Afghan women desperate to escape Taliban rule: ‘We don’t know how long we can hide’

Afghan women desperate to escape Taliban rule: ‘We don’t know how long we can hide’

November 6, 2021: Maryam Said Anwar’s says her body still bears the scars from the beatings with a screwdriver she endured at the hands of her husband. Forced to marry when she was 13, Anwar says she was drugged, beaten and tortured by her husband. “Even as l lay full of pain and blood on the ground, he would hit my face and remove my nails with heavy-duty pliers.”

She fled after six years with her three young children — a newborn, 2 and 4 at the time — moving from place to place to hide from her spouse. But when the Taliban took power in Afghanistan last summer, her fears skyrocketed; now she feared not just being beaten but being killed. A woman who left her husband, she says, would be executed by the Taliban if discovered.

The Taliban interpretation of Shariah, Islamic law, forbids women from leaving their houses without a male escort, says Obed Benjamin Rod, an Afghan Canadian pastor in Hamilton who is helping Afghan women escape the country. That means women who live without a man in the house or work outside their homes are breaking Taliban laws, some of them punishable by death.

Two women Rod is helping are sisters Sara and Shabnam Saljughi, aged 18 and 21. In tears, the young women pleaded over the phone from a safe-house in Afghanistan: “We don’t know how long we can hide,” said Shabnam. “Help us save our lives.”

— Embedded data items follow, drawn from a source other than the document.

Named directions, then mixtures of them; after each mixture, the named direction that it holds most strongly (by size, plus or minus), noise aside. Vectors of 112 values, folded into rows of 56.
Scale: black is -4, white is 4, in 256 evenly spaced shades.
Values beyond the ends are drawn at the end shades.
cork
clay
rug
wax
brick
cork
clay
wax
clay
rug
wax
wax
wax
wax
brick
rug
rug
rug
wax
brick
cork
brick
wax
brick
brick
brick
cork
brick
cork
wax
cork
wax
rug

The pair, who are Christian, fled their father in Mazarsharif a year ago when he tried to marry them to Taliban fighters. Last month Taliban soldiers entered their apartment looking for “infidels,” and the sisters hid with an upstairs neighbour. “I was so scared we had left a Bible in the house,” says Shabnam. They believe their father had told the Taliban to kill them.

Female students living without a male guardian in Afghanistan are very vulnerable, says Shabnam and Sara’s uncle, Shoaib Asadullah of Mississauga. Asadullah was sentenced to death in Afghanistan in 2011 because of his Christian activism. He was released with the help of Canadians and now lives in Canada. But his notoriety in Afghanistan made the sisters’ status even more dangerous. It was difficult for them even to find a place to live.

“They were facing persecution before the Taliban, but now with the Taliban it is much worse.”

Zahra Furmoly, a former TV journalist and senior producer for Radio Television Afghanistan in Kabul, struggles to share her fears from her hospital bed in Pakistan. Furmoly, who fled death to the neighbouring country, says she’s still in danger because she doesn’t have a male escort and worries how her family will survive without her income. Her brother is dying of cancer and his wife and three children rely on her.